Bluescreen07 schrieb:


> Strg + Alt + Entf --> Computer sperren


war aber er geht ja eigendlich davon aus das man in einer FAMILIE nicht angst haben muss um seine privatsphäre



shadow24 schrieb:


> also das ist natürlich ein Paradebeispiel wie es in der Familie nicht laufen sollte...erst in den privaten Unterlagen schnüffeln und dann noch vor der Familie zum Rapport...das wär genau so,als hätten damls die Eltern von dessen Eltern in ihren Tagebüchern gelesen und sie dann zur Antwort gewungen...
> 
> aber was willst du für Tipps hören?meiner Meinung nach ist das vom Typ abhängig.der eine geht cooler damit um,der andere rastet aus...
> normalerweise kann nur ein ganz offenes Gespräch mit den Eltern folgen.wenn das für deinen Kumpel unzufriedenstellend ausgeht,muss er entweder ausziehen oder sich weiter damit arrangieren das so eine Überwachungssituation immer mal wieder vorkommen kann...eine andere Alternative gibts eh nicht...


er speichert seine tagebucheinträge (es sei dahingestellt warum er tagebuch schreibt aber er tut es und da möchte ich KEINE diskussion haben ala hihhi er schreibt tagebuch weichei etc. )
und die haben sie gelesen.

Ich versteh nicht warum ihr nur auf Porn kommt er hat auch arbeitsunterlagena uf dem PC, Tagebücher, klar Pr0n auch aber das ist doch wohl noch das harmloseste

edit: an scrätcher

ok er arbeitet kriegt sein gehalt und verwaltet dies auch selbst, hat ein eigenes auto und wohnt zum arbeiten bei seiner oma auf seinem eigenen stockwerk um das er sich selbst kümmert.
Zudem ist der "technische Vewalter" im Haus sprich ist n PC kauptt machts er (in dem Bereich liegt seine Arbeit also liegt das ja nah)
Sein Vater ist frühpensionär (ehem.
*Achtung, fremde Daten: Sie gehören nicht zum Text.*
Each scene shows the same named points in several views. A view is turned or mirrored, and shifted as a whole, has a little noise and may leave points out.

Scene 1
View 1
k_627: 38	-2	4	10	-35	8	2	2	11	-3	-3	-14	31	26	-14	-36	-23	-10	-12	13	22	11	-8	0	-26	-15	-18	5	-11	10	-7	3	-3	0	-35	-6	6	11	-24	15	2	-2
k_174: 74	-8	-12	27	-61	-21	13	-8	13	2	10	-16	20	14	-5	-71	-46	-17	-9	4	36	2	-28	-20	-48	-34	-20	-20	-17	27	16	16	-5	13	-33	-20	14	-9	-17	18	-16	-12
k_634: -3	4	25	-4	2	28	-17	5	-2	1	-13	-15	47	30	-24	10	8	-12	0	22	8	23	21	25	0	2	-10	33	-2	-16	-28	-13	-12	-13	-35	17	0	41	-28	1	7	0
k_106: 20	-2	12	7	-12	8	-8	-3	-3	2	-6	-17	38	19	-16	-12	-6	-11	1	15	16	13	7	11	-11	-13	-7	17	-2	-6	-12	-4	-9	-4	-30	6	10	28	-21	0	-6	-5
k_704: 38	-5	3	16	-21	-10	-2	-11	-3	2	0	-17	30	9	-9	-28	-19	-8	0	9	25	5	-5	1	-20	-22	-6	2	-3	4	1	5	-8	2	-25	-2	19	17	-15	-2	-16	-8
k_272: 12	-3	17	7	1	5	-14	-7	-13	7	-7	-18	43	12	-18	0	1	-15	10	15	15	17	15	18	-4	-9	-1	21	2	-15	-16	-9	-15	-5	-28	15	13	37	-15	-9	-15	-9
k_2: 37	-5	10	18	-34	-2	-6	-5	-2	12	2	-16	39	19	-19	-36	-20	-33	12	15	23	23	4	7	-26	-14	-14	7	-12	1	-8	-4	-24	3	-41	7	-1	22	-20	12	-15	-14
k_437: 7	3	13	-2	8	16	-9	-1	-3	-6	-13	-18	36	19	-14	7	3	8	-10	15	13	5	8	15	-1	-9	-3	23	4	-8	-16	-3	4	-11	-21	4	18	31	-21	-7	1	4
k_482: 51	-9	-11	21	-14	-30	5	-23	-9	-4	1	-20	20	-9	4	-31	-25	13	-7	1	33	-15	-19	-9	-20	-37	4	-11	6	10	16	15	5	7	-9	-15	45	8	-4	-15	-29	-8
k_525: -12	3	20	-8	33	15	-17	-7	-15	-7	-18	-19	41	11	-13	33	17	18	-6	16	9	1	19	26	15	-6	9	32	16	-22	-22	-7	4	-17	-12	13	28	45	-17	-23	-4	3
k_502: 25	-2	-5	1	11	-6	3	-13	-2	-19	-12	-18	20	2	4	0	-8	41	-28	5	22	-22	-16	0	-4	-26	6	5	13	5	4	14	27	-6	1	-17	48	14	-12	-19	-7	9
k_298: 41	-10	-8	19	5	-36	-1	-29	-19	0	-1	-23	22	-20	4	-14	-14	16	1	1	32	-17	-11	-2	-10	-36	17	-6	14	0	14	12	3	4	-1	-8	53	19	2	-29	-38	-10
k_269: -13	4	30	-9	10	34	-20	6	-6	2	-16	-15	52	31	-26	20	16	-11	1	24	5	26	28	31	7	6	-9	40	0	-22	-34	-16	-12	-17	-33	22	-2	47	-29	0	9	1
k_208: 30	-2	2	9	-7	-6	-3	-11	-4	-4	-5	-18	29	7	-6	-15	-13	6	-9	9	23	-2	-5	3	-14	-22	-1	5	3	2	-1	7	2	-2	-18	-4	28	18	-13	-8	-12	-2
View 2
k_272: -3	4	4	-10	0	11	-13	6	-4	7	3	7	4	-11	-11	18	-3	5	17	-12	1	-46	21	-15	7	-7	6	-6	-9	-17	1	-16	-1	28	-13	20	-1	-11	-8	-14	-3	-35
k_627: 0	-5	-9	-10	-27	13	-16	5	8	-8	18	-3	14	-16	-10	37	-14	-7	13	-34	8	-18	5	-6	2	-5	4	10	14	-26	5	12	-10	3	-4	-2	29	-1	10	9	8	-12
k_269: -8	9	11	5	0	5	-27	18	-6	4	9	16	3	-7	-41	12	-13	-5	31	0	-5	-70	23	-10	18	-6	0	-9	-10	-51	-16	0	20	33	-13	22	-14	-13	-23	-42	-13	-51
k_437: 0	-2	-2	-3	-14	4	-12	-2	5	15	15	3	10	2	-22	9	-5	-6	14	-3	7	-31	14	-12	7	-21	8	-6	-14	-31	-9	4	5	14	-17	13	-7	-2	-8	-23	-3	-39
k_298: 9	-9	-13	-30	-11	12	13	-28	10	25	5	-12	11	-2	27	10	15	8	-11	-16	17	13	10	-21	-11	-28	17	-5	-18	28	17	-26	-29	5	-19	14	5	-1	11	17	12	-17
k_502: 10	-15	-18	-12	-29	3	8	-30	20	33	24	-11	18	15	-3	-1	7	-9	-9	-3	24	18	4	-15	-6	-46	18	-4	-23	-8	-4	7	-11	-10	-24	5	-7	10	3	-6	9	-29
k_704: 3	-6	-10	-18	-19	13	-7	-4	8	1	11	-5	11	-13	5	29	-4	1	6	-29	9	-12	8	-13	-1	-11	8	4	4	-6	11	-4	-18	6	-9	4	21	-3	10	12	9	-14
k_106: -1	0	-2	-9	-12	10	-15	4	2	1	9	3	9	-11	-11	25	-7	-1	16	-19	4	-33	14	-11	6	-8	5	1	-1	-24	1	-2	-3	16	-9	10	10	-7	-1	-7	1	-27
k_208: 4	-7	-10	-15	-19	10	-4	-11	10	11	14	-5	14	-5	0	18	1	-2	3	-18	12	-7	8	-13	-2	-22	11	0	-7	-8	5	-1	-13	4	-14	7	9	-1	5	2	8	-22
k_634: -6	6	7	3	-5	6	-25	16	-4	1	11	12	6	-8	-35	17	-12	-5	27	-7	-3	-60	20	-9	15	-6	1	-6	-5	-46	-12	2	14	27	-10	17	-4	-11	-16	-32	-9	-43
k_525: 0	4	4	-2	-2	2	-9	-6	1	30	10	9	6	11	-25	-10	5	-1	12	15	6	-41	22	-18	9	-31	11	-19	-33	-26	-15	-9	12	24	-24	26	-31	-6	-22	-42	-10	-55
View 3
k_704: 3	-7	-5	2	-8	9	14	-3	-2	-1	-21	-3	6	-4	21	9	-18	17	7	9	3	-4	-10	39	-8	-18	-5	-13	-14	2	-23	14	-1	-9	-7	1	-7	-27	-8	-19	-3	-22
k_174: 4	-32	-26	39	-16	8	48	14	-1	11	-40	4	13	27	43	19	-45	14	8	13	-2	5	-23	51	-11	-42	-6	-43	-14	-4	-41	40	-23	-14	-1	-13	-41	-40	-8	-3	20	-24
k_106: 5	-3	-6	-14	-8	16	0	-17	-6	-11	-12	1	6	-9	12	10	-3	17	15	-3	2	6	-10	32	-4	-5	-8	-3	-9	1	-22	8	6	-9	-16	5	13	-20	-14	-29	-20	-11
k_208: 3	-4	1	1	-16	13	10	-6	-3	0	-16	-4	-3	-15	9	5	-8	14	2	12	1	-13	-7	31	-7	-20	-4	5	-15	5	-21	12	-3	-11	-1	3	-6	-29	-8	-18	-10	-25
k_298: -3	11	15	4	-8	0	9	11	9	13	-23	-16	-2	-26	14	-8	-25	17	-15	33	7	-40	3	43	-15	-32	5	5	-24	13	-7	2	1	-5	11	5	-21	-30	3	-13	11	-44
k_482: 0	-4	5	19	-16	6	21	13	3	16	-26	-10	-3	-14	17	-1	-26	13	-12	30	4	-31	-4	42	-14	-38	4	-1	-24	9	-18	15	-8	-9	11	-2	-29	-36	0	-6	12	-41
k_525: 2	18	19	-35	-13	21	-26	-30	-7	-16	7	-6	-11	-45	-20	-2	27	15	6	2	4	-15	5	14	0	4	-4	42	-12	9	-6	-11	18	-9	-9	18	32	-14	-12	-35	-42	-18
k_269: 7	9	1	-44	-2	22	-25	-39	-10	-28	6	4	5	-21	-3	12	23	20	26	-19	3	19	-7	19	3	21	-13	13	-2	1	-17	-5	21	-9	-31	14	46	-7	-20	-46	-46	2
k_634: 7	2	-3	-34	-6	22	-16	-35	-12	-25	1	5	5	-15	0	15	17	19	26	-16	2	18	-10	23	3	13	-13	9	-2	-2	-21	1	15	-10	-27	12	37	-12	-20	-40	-41	2
k_627: 7	-22	-19	9	-18	19	21	-12	-10	-6	-20	8	6	9	21	21	-11	13	18	-3	-3	13	-18	34	-4	-18	-10	-17	-7	-5	-37	26	-10	-15	-12	-4	-5	-30	-15	-20	-15	-9
k_2: 6	-10	-16	-8	3	7	11	-9	0	-9	-22	4	19	12	35	15	-24	25	19	-5	5	19	-19	46	-6	-4	-11	-34	-8	-3	-27	14	4	-6	-23	2	4	-18	-14	-27	-4	-7
k_437: 5	1	3	-17	-18	22	-7	-24	-10	-12	-2	0	-5	-24	-6	10	15	13	12	-1	0	-3	-4	19	-1	-4	-8	21	-9	3	-20	4	6	-12	-11	9	18	-21	-14	-29	-33	-14
k_272: 3	10	4	-29	3	11	-13	-19	-2	-14	-8	-3	8	-19	9	4	-1	24	13	0	7	2	-5	33	-4	5	-6	1	-10	5	-13	-3	16	-4	-20	12	22	-13	-12	-35	-21	-12
k_502: 2	-3	13	14	-34	21	10	-6	-8	8	-10	-7	-20	-33	-14	1	8	2	-8	24	-4	-35	2	18	-7	-35	1	36	-20	9	-19	12	-9	-17	15	3	-15	-39	-5	-11	-18	-37
View 4
k_525: -11	-13	-13	23	29	-12	58	33	-24	-11	41	-5	-1	4	-30	-2	0	37	-3	-28	-5	-19	3	7	12	5	-10	-29	8	2	-3	-3	-21	4	-16	-27	19	19	-40	-26	27	7
k_298: -28	-3	-15	18	-12	11	22	15	16	-5	20	18	31	-8	14	3	13	15	10	2	-9	42	-10	-25	41	3	-2	-1	1	14	-8	50	14	28	-2	-12	21	-9	-3	-19	30	-14
k_482: -14	-6	-20	20	-15	7	19	15	18	-2	10	18	33	-7	23	7	15	3	16	6	-2	43	-1	-31	38	4	8	13	-11	20	-10	54	18	18	5	1	13	-11	9	-12	26	-12
k_106: 4	2	-11	14	14	1	38	19	-8	-2	6	-8	13	2	-9	-13	-1	19	16	-15	10	-2	-2	-12	-5	15	15	0	-4	6	0	3	7	-11	9	-14	2	-5	-12	-8	12	0
k_272: -9	6	-5	14	17	6	42	20	-11	-2	14	-10	11	1	-17	-18	-4	32	11	-18	5	-4	-11	-5	-5	14	7	-14	8	-1	2	-3	6	-3	5	-26	7	-6	-23	-15	14	-2
k_2: 6	18	-4	7	5	15	23	11	3	5	-18	-12	22	-1	5	-25	-5	11	28	-9	22	9	-10	-24	-21	22	30	15	-5	3	5	2	30	-19	28	-10	-10	-25	3	1	2	-6
k_269: 8	0	-6	15	38	-7	58	30	-31	-5	19	-22	-5	8	-38	-20	-9	37	9	-35	13	-37	-1	8	-24	18	8	-20	5	-4	4	-30	-12	-22	0	-29	3	8	-38	-14	10	11
k_437: 4	-9	-15	21	21	-10	47	28	-16	-7	21	-4	5	5	-17	-4	1	22	8	-22	5	-11	7	-6	4	9	6	-8	-5	8	-5	2	-9	-9	-3	-14	8	8	-22	-14	17	8
k_627: 19	-1	-16	14	7	-2	28	17	0	0	-11	-4	18	3	7	-10	3	1	27	-7	19	5	8	-24	-7	15	29	22	-19	15	-2	14	15	-22	20	5	-8	-11	8	0	5	3
k_208: -4	-6	-17	19	4	-1	31	20	2	-3	10	5	20	-1	4	-1	7	12	15	-8	3	16	3	-19	16	8	10	4	-10	13	-6	25	7	2	4	-5	8	-2	-4	-12	19	-2
k_174: 12	5	-19	12	-18	12	5	7	25	7	-29	9	39	-3	37	-6	9	-17	36	11	19	42	5	-46	7	15	38	45	-28	24	-5	44	41	-12	32	18	-11	-30	35	8	5	-9
View 5
k_627: 0	-4	-4	0	-1	-14	-2	-47	-3	-6	-27	20	-23	10	-3	13	34	4	-4	12	36	12	-4	23	-1	10	-2	-12	9	19	0	-6	-9	2	-3	1	4	10	-2	-23	19	0
k_502: -30	26	24	22	-4	10	8	-25	-26	21	-15	37	-9	-19	5	-20	4	0	0	14	11	2	-30	-31	2	-2	-6	-9	10	12	35	-33	-5	3	-17	10	-8	12	-7	3	12	32
k_174: -14	-8	11	16	-3	-12	-1	-84	-12	1	-68	41	-14	12	-25	13	36	-9	2	16	36	5	-12	38	-5	-12	-6	-20	6	-4	-23	-3	-22	0	26	-22	5	58	-10	-28	30	-16
k_269: 18	-4	-29	-21	8	-7	7	16	15	-23	33	-19	-31	-2	18	14	20	25	-13	-4	20	10	-2	-1	3	30	7	6	6	36	20	-12	6	6	-47	28	5	-49	18	-6	-1	17
k_437: -3	8	-6	-2	3	-1	7	-5	-1	-6	9	5	-22	-7	10	-1	15	13	-7	5	17	7	-14	-11	3	15	1	-1	8	25	25	-19	1	4	-31	18	-1	-19	6	-5	6	21
k_272: 4	-3	-16	-6	10	5	11	-2	11	-20	7	-7	-24	-5	2	9	10	14	-9	-9	8	1	-19	0	0	7	9	3	-1	8	2	-13	-4	3	-27	8	4	-14	17	-2	4	6
k_2: 8	-16	-16	-7	8	-8	5	-36	12	-25	-23	3	-24	9	-11	23	28	7	-7	-3	25	4	-7	32	-4	4	6	-7	-1	3	-21	0	-11	2	-3	-6	9	11	11	-19	15	-12
k_208: -14	7	5	10	2	5	7	-28	-8	0	-18	21	-15	-7	-2	-2	13	3	-4	5	13	3	-23	-5	0	-1	-1	-7	5	6	8	-18	-8	3	-11	2	-1	12	2	-6	14	11
k_482: -28	11	21	26	0	13	12	-47	-18	8	-39	35	-8	-13	-16	-11	6	-7	0	5	6	-5	-36	-9	-3	-19	-2	-10	1	-15	0	-23	-15	0	4	-13	-4	42	-2	0	18	8
k_634: 14	-4	-25	-17	8	-7	5	4	13	-21	22	-12	-29	0	14	14	23	21	-11	-2	21	10	-3	4	3	24	7	2	6	32	16	-11	2	5	-37	22	5	-36	15	-10	3	13
k_704: -8	-2	0	7	3	1	6	-37	-3	-8	-25	17	-17	-2	-9	6	18	3	-4	3	16	2	-18	10	-2	-4	1	-7	2	1	-6	-13	-11	2	-4	-5	3	19	4	-10	15	2

In a view up to two points have been moved. Name them for each view, in the order of its rows, or write -.
view 1 => k_298
view 2 => k_627
view 3 => k_269
view 4 => k_2
view 5 => -

Scene 2
View 1
k_987: 8	47	-9	3	-4	11	-7	-29	1	-1	-4	34	-47	2	14	20	17	9	-3	3	-23	-24	-9	-31	-41	-3	-8	-8	-35	3	-21	-24	7	3	-9	6	8	-11	-5	15	-10	24
k_436: 1	0	11	-1	5	6	-10	17	11	-12	15	0	14	-12	-9	-8	-6	-2	4	-7	-22	10	-5	-15	-4	-2	-18	8	-19	-11	0	-19	17	17	-2	7	1	-1	-19	2	-4	-11
k_327: -19	-14	-2	-10	-9	-18	11	5	13	-6	0	6	41	-25	-18	-30	9	-4	-19	-11	-8	-16	-14	43	-7	-9	-11	4	-9	-17	11	-35	9	13	11	-16	2	1	8	12	1	-12
k_668: -14	13	-12	-8	-14	-15	12	-21	7	-2	-12	25	7	-17	-6	-14	22	1	-22	-6	-8	-34	-16	31	-27	-10	-8	-5	-18	-9	-2	-37	3	4	9	-16	6	-3	15	19	-3	7
k_280: -2	33	-15	-2	-23	-19	15	-32	11	1	-20	36	-5	-14	2	-9	26	9	-6	4	1	-34	-21	12	-35	-17	-15	-5	-13	-5	-9	-29	0	-5	7	-20	-3	3	14	24	1	10
k_245: -10	2	-4	-5	-23	-28	18	-4	18	-6	-10	17	40	-23	-13	-32	13	1	-2	-2	8	-15	-20	31	-12	-19	-21	5	0	-14	6	-27	6	3	13	-25	-10	11	10	19	7	-14
k_519: 5	21	0	2	-17	-12	7	-7	15	-6	-7	20	13	-12	-3	-14	8	5	13	3	0	-6	-16	-8	-18	-17	-23	4	-7	-8	-6	-18	9	2	4	-13	-12	10	-5	15	4	-8
k_681: -39	-34	-8	-20	-16	-38	26	3	16	-4	-9	6	73	-39	-29	-53	19	-7	-41	-18	3	-34	-20	94	-6	-13	-7	2	0	-22	23	-51	3	11	24	-35	5	1	29	20	5	-18
k_564: -11	-14	4	-6	-13	-23	12	12	19	-10	0	2	54	-24	-20	-37	2	-2	-1	-6	3	-2	-16	29	0	-16	-21	10	0	-18	11	-26	12	11	12	-20	-9	10	2	13	7	-24
k_532: 4	35	-7	1	-3	8	-6	-21	3	-3	-3	27	-32	-2	8	13	15	5	-6	0	-22	-22	-8	-17	-34	-3	-9	-5	-32	-1	-16	-26	7	4	-4	4	9	-9	-4	13	-9	19
k_341: -1	32	-11	-2	-6	0	0	-25	2	-1	-6	29	-27	-6	6	7	20	5	-12	-3	-19	-29	-12	-4	-37	-4	-7	-6	-29	-2	-13	-30	4	4	-2	-2	9	-9	3	15	-8	20
k_184: 10	52	-10	3	-6	12	-8	-32	1	-1	-7	36	-53	3	16	24	19	10	-1	5	-25	-25	-9	-34	-43	-3	-8	-9	-37	3	-24	-23	5	1	-9	8	8	-10	-6	15	-12	28
View 2
k_184: -58	-11	-5	0	-17	2	-15	23	-5	-21	-8	9	16	-7	0	33	9	11	-28	32	25	33	-4	8	-15	-12	-15	-1	-28	30	-14	-32	-5	-18	5	-9	-3	-21	-29	-6	-12	-4
k_987: -52	-11	-5	-3	-14	0	-12	18	-3	-19	-5	9	14	-8	1	30	7	10	-25	29	23	30	-3	9	-13	-11	-13	-2	-27	27	-11	-28	-4	-17	6	-8	-1	-20	-27	-4	-11	-6
k_436: 18	9	35	-17	13	-15	-2	-13	10	-2	12	-11	2	-16	1	7	-14	17	5	9	14	-4	4	17	3	3	6	-8	-44	28	9	-12	10	2	11	-41	24	-11	-23	13	4	-13
k_280: -18	-10	-19	-17	15	20	6	16	29	-3	7	-3	20	5	-8	30	7	-4	-16	9	18	27	6	30	-14	-20	-17	7	0	-7	7	8	-10	-7	21	2	6	-14	-1	-7	-9	-5
k_532: -36	-10	0	-8	-3	-1	-8	9	3	-15	2	5	11	-12	1	26	5	9	-20	22	21	25	2	8	-13	-8	-11	-6	-25	23	-6	-20	-1	-13	11	-11	2	-16	-22	-4	-7	-8
k_341: -31	-16	-9	-12	3	3	-3	8	8	-13	6	7	10	-11	0	28	8	5	-21	19	20	28	7	9	-16	-10	-12	-7	-18	16	-4	-11	-2	-12	17	-3	1	-14	-14	-7	-6	-7
k_519: 5	9	12	-16	14	7	2	11	28	2	4	-16	17	6	-7	20	-8	7	1	6	18	7	-3	38	0	-13	-6	12	-21	6	11	1	-3	2	12	-24	20	-16	-11	7	-4	-8
k_564: 50	7	20	-31	40	3	15	-16	40	14	26	-21	6	-4	-6	8	-13	3	13	-10	9	-5	13	37	3	-3	2	0	-19	-5	26	23	7	11	27	-28	31	-7	3	10	6	-14
k_245: 37	2	6	-30	39	12	15	-5	43	12	22	-18	13	1	-8	15	-8	-1	6	-9	10	4	13	40	-1	-12	-5	5	-7	-12	24	27	0	9	28	-17	26	-9	7	4	3	-11
k_681: 67	-19	-9	-50	70	15	33	-38	54	18	52	-11	-5	-17	-7	10	0	-12	4	-24	3	5	43	25	-13	-5	-1	-19	9	-30	37	55	7	11	56	1	26	3	32	-7	11	-18
k_668: 1	-18	-16	-27	28	13	10	-4	29	-1	20	-1	9	-9	-5	24	7	-5	-14	3	14	22	19	20	-15	-13	-12	-8	-1	-7	13	15	-1	-4	31	3	9	-8	6	-9	-2	-10
View 3
k_436: 25	7	5	-1	-9	-4	-12	6	2	-7	-16	-27	-8	8	-20	-17	3	-20	6	-2	-2	26	0	-11	-5	-5	17	21	-3	-10	0	-18	-23	0	5	-23	10	30	17	-19	15	-11
k_681: 28	1	47	40	48	4	-4	8	9	28	15	3	-23	58	18	-46	-17	-5	38	-11	2	37	8	-42	-31	-4	40	-12	23	-30	53	30	-20	18	5	-31	-43	2	-49	31	40	35
k_519: 21	6	-7	-12	-2	14	-4	21	15	-3	-15	-12	2	-5	-2	-18	-10	-11	9	2	8	19	3	-2	5	-9	13	4	11	-5	9	4	-10	-14	14	0	-7	-5	6	-10	1	3
k_327: 24	3	25	19	20	2	-6	8	7	11	1	-8	-15	30	3	-31	-7	-8	21	-8	1	29	7	-24	-18	-7	27	1	11	-19	29	9	-20	8	4	-23	-20	14	-20	5	26	13
k_564: 36	10	15	13	13	2	-5	12	14	2	-6	-15	-13	26	1	-31	-17	-21	27	0	6	41	-3	-31	-9	-2	30	7	18	-19	23	5	-15	1	16	-28	-18	0	-8	12	19	16
k_280: -1	-7	5	-8	14	23	0	22	11	14	-2	6	6	-3	13	-19	0	15	3	-5	6	-2	20	17	-4	-19	7	-16	7	-2	25	23	-10	-10	-1	21	-19	-3	-21	-13	4	10
k_987: -11	-9	-4	-21	-10	15	-8	14	0	4	-10	-7	9	-20	-10	-5	21	16	-17	-8	-2	-15	25	35	-1	-22	-7	-2	-15	4	3	-3	-18	-10	-13	23	11	32	4	-45	3	-18
k_184: -16	-12	-7	-25	-13	19	-7	16	0	5	-10	-4	12	-26	-9	-2	23	21	-22	-8	-3	-22	28	44	1	-23	-9	-5	-17	8	1	-1	-18	-13	-14	32	12	31	4	-50	0	-21
k_341: -8	-11	8	-10	3	16	-7	13	2	12	-4	-1	4	-6	-1	-12	16	17	-9	-9	-3	-10	25	25	-9	-21	0	-7	-9	0	14	6	-19	-4	-12	17	0	26	-9	-31	9	-8
k_532: -6	-9	2	-15	-5	13	-9	13	1	6	-8	-7	5	-12	-9	-8	19	13	-12	-8	-2	-10	24	28	-5	-20	-1	-2	-11	0	7	-1	-20	-6	-12	17	7	30	0	-38	7	-13
View 4
k_668: 26	-10	-10	-21	22	5	18	5	37	-3	10	-13	3	-3	15	13	-14	4	6	-14	-35	-2	8	-6	5	16	9	-16	-1	10	4	3	21	31	2	2	-22	-8	-1	15	-3	-16
k_184: 27	10	-11	9	-9	13	20	-21	28	-24	-31	-24	23	-2	25	-12	12	8	25	-7	8	6	16	8	-40	6	29	-25	1	-14	21	17	0	-20	32	2	-14	12	-28	-10	4	23
k_341: 27	1	-11	-5	3	11	18	-10	29	-12	-12	-15	13	-3	21	1	4	6	18	-13	-9	1	11	2	-24	9	18	-20	3	-2	12	11	10	2	20	2	-19	5	-13	1	2	7
k_987: 25	9	-10	6	-7	13	19	-19	26	-20	-27	-21	21	-1	24	-11	11	6	22	-8	5	5	13	5	-36	6	25	-22	1	-12	19	15	1	-16	29	2	-15	11	-24	-8	4	21
k_327: 9	-8	-3	-35	28	9	-1	16	14	9	25	2	-6	10	6	12	-9	-1	-10	-14	-31	-2	-2	-24	28	11	-18	6	6	11	-1	6	16	46	-9	1	-21	-5	17	17	1	-18
k_245: 7	0	0	-28	39	1	5	15	25	1	21	-13	-1	13	5	-5	-21	3	-14	-4	-39	4	3	-26	43	14	-12	5	-6	6	4	6	10	48	-13	-1	-10	-11	7	11	-3	-20
k_681: 16	-27	-8	-51	44	3	3	31	25	23	49	10	-20	2	3	37	-24	-3	-13	-24	-58	-11	-7	-25	43	18	-23	3	6	31	-12	-5	36	75	-25	2	-32	-18	34	36	-4	-43
k_532: 22	7	-9	-3	-2	14	14	-14	21	-14	-18	-15	16	1	21	-5	9	5	17	-10	1	3	11	0	-27	6	16	-16	4	-7	15	14	3	-4	23	1	-17	9	-16	-4	5	14
k_519: 7	14	1	-12	24	4	7	-1	20	-11	-3	-22	12	16	10	-22	-10	6	-5	3	-18	9	8	-20	24	10	-2	1	-7	-10	13	12	-3	21	3	0	-4	-1	-9	-4	-1	2
View 5
k_681: 12	-1	-10	-23	-1	18	-33	19	27	56	-30	29	52	0	-35	-3	69	-30	44	-9	-32	-17	31	-19	-29	43	2	-40	47	-40	44	-33	5	-11	-20	-14	-39	30	-24	3	23	4
k_184: -7	14	-1	6	24	-17	-3	-12	-33	0	-4	-17	-11	-36	13	-22	-4	0	9	26	21	0	-9	16	-1	-33	-13	-15	-40	-1	-18	21	-1	32	7	30	35	-6	18	17	-18	10
k_436: -1	3	-12	-1	-11	13	-11	-16	-15	24	0	20	12	14	12	4	-1	-15	-6	-12	-14	-32	-6	-9	9	-10	-23	-20	-8	3	11	1	-18	9	-6	-14	14	25	-8	-9	-25	28
k_987: -7	14	-1	5	21	-14	-4	-12	-30	1	-4	-14	-8	-32	11	-21	-1	-1	10	24	19	-2	-8	14	-1	-31	-12	-16	-36	-1	-14	19	-1	31	6	28	32	-5	15	16	-18	11
k_245: 5	10	-7	-15	-1	9	-20	5	-9	19	-12	27	38	6	-22	12	33	-18	21	-1	-27	-29	9	-14	-7	20	-6	-27	16	-47	18	-23	-3	2	-18	-3	-8	25	-13	1	5	-2
k_519: 0	16	-6	-8	3	3	-12	-4	-27	1	-2	17	21	0	-7	12	8	-9	9	6	-14	-28	-4	-6	4	-2	-12	-19	-7	-36	1	-7	-7	14	-10	7	12	18	-4	2	-8	1
k_564: 6	6	-11	-14	-12	17	-20	1	-5	25	-9	34	39	17	-15	16	26	-21	13	-12	-32	-36	7	-19	-2	19	-11	-29	20	-36	23	-22	-9	-2	-18	-16	-8	32	-18	-7	-2	8
k_668: 2	10	-3	-10	16	-2	-19	6	-4	24	-19	5	22	-23	-16	-13	38	-15	31	14	-4	-5	13	1	-18	8	-1	-27	4	-30	11	-9	6	11	-7	15	-3	9	-2	13	8	1
k_280: 0	18	-2	-8	21	-9	-15	4	-21	4	-13	1	20	-27	-17	-8	25	-8	30	23	-1	-8	4	4	-11	0	-1	-21	-8	-44	-2	-6	5	18	-7	26	10	5	4	16	7	-9
k_327: 6	1	-10	-12	-3	13	-22	3	5	37	-15	22	31	3	-15	-1	37	-21	22	-6	-22	-22	14	-12	-12	16	-9	-31	19	-22	27	-16	-3	0	-13	-10	-12	25	-14	-1	2	13
k_532: -5	10	-3	3	17	-8	-7	-10	-23	10	-7	-8	-1	-25	9	-18	5	-6	11	17	13	-5	-4	10	-3	-22	-12	-19	-26	-1	-6	14	-3	25	3	21	24	1	10	11	-15	13
k_341: -3	10	-3	-1	19	-9	-10	-7	-18	14	-11	-8	2	-30	3	-20	15	-7	18	20	11	-2	1	9	-9	-16	-7	-22	-20	-7	-3	9	1	24	3	21	18	0	9	14	-7	9

In a view up to two points have been moved. Name them for each view, in the order of its rows, or write -.
view 1 => k_668, k_245
view 2 => -
view 3 => k_519, k_987
view 4 => k_681
view 5 => -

BW in gehobener position jetzt div. ehrenamtliche tätigkeiten utner anderem für die kriche da die familie im grunde unglaublich christlich ist mit einer ausnahme 


			Dieser Inhalt steht nur eingeloggten Mitgliedern zur Verfügung.
        

 )
Seine mutter ist hausfrau schon immer
Er war zieeeemlich lang n Stubenhocker und eher schüchtern was wir im freudneskreis erst ändern mussten und haben ihn schlussendlich zum weggehn bewegt etc. ich denke das hier das problem liegt

btw scrätcher genau solche posts will ich das ist einfach super


----------



## picollo0071 (17. August 2009)

Ich weiß nicht wie es in der Familie sonst noch so aussieht, aber er kann es beim Gespräch mal mit dem Vertrauensbruch und so kommen. Je nach reaktion dann weiter gehen.
Sollte das nict funktionieren, kann er sich ev. mal mit einem Psychologen zusammensetzen, und eventuell eine Familientherapie anstreben.
Das klingt jetzt härter als es ist. Je nach Therapie und Psychologen, kann da wirklich was gscheites dabei rauskommen, sollten sich die Eltern darauf einlassen.


Mfg Gabriel


----------



## Hubautz (17. August 2009)

Scrätcher schrieb:


> "statt Fullquote"



Da ist viel Wahres dran.

Das ist doch immer Frage des Miteinander Umgehens. Wenn ich eine 14jährige Tochter habe ist es nicht nur mein Recht, sondern geradezu meine Pflicht, mich darum zu kümmern, was die den ganzen Tag an ihrem Rechner treibt.  Natürlich gibt es da mehrere Möglichkeiten.
Im optimalen Fall kann man so etwas beim gemeinsamen Abendessen besprechen. Viel häufiger sind jedoch Szenen wie: „ich gehe jetzt in mein Zimmer und will da meine Ruhe haben, ach übrigens muss meine Wäsche gewaschen werden und ich brauche dringend ein neues Handy.“
Im Falle des 20jährigen Sohnes ist es zwar nicht mehr so, dass ich als Erziehungsberechtigter 
so viel Verantwortung trage, aber auch hier interessiert es mich, was der Bub so treibt. Und ja, es hat mit dem Abhängigkeitsverhältnis zu tun. Wenn dein Kumpel einen Anteil Miete zahlt, Kostgeld abgibt, sich an den anfallenden Rechnungen beteiligt (alles im Rahmen seiner Möglichkeiten natürlich), dann kann er ganz anders argumentieren, als wenn er „Hotel Mama“ ausnutzt und sich jeder Verantwortung entzieht.
Dieses ganze „das können die nicht machen“, ist so nicht richtig.


----------



## picollo0071 (17. August 2009)

> Dieses ganze „das können die nicht machen“, ist so nicht richtig


Dass sie es "können" haben wir ja gesehen. 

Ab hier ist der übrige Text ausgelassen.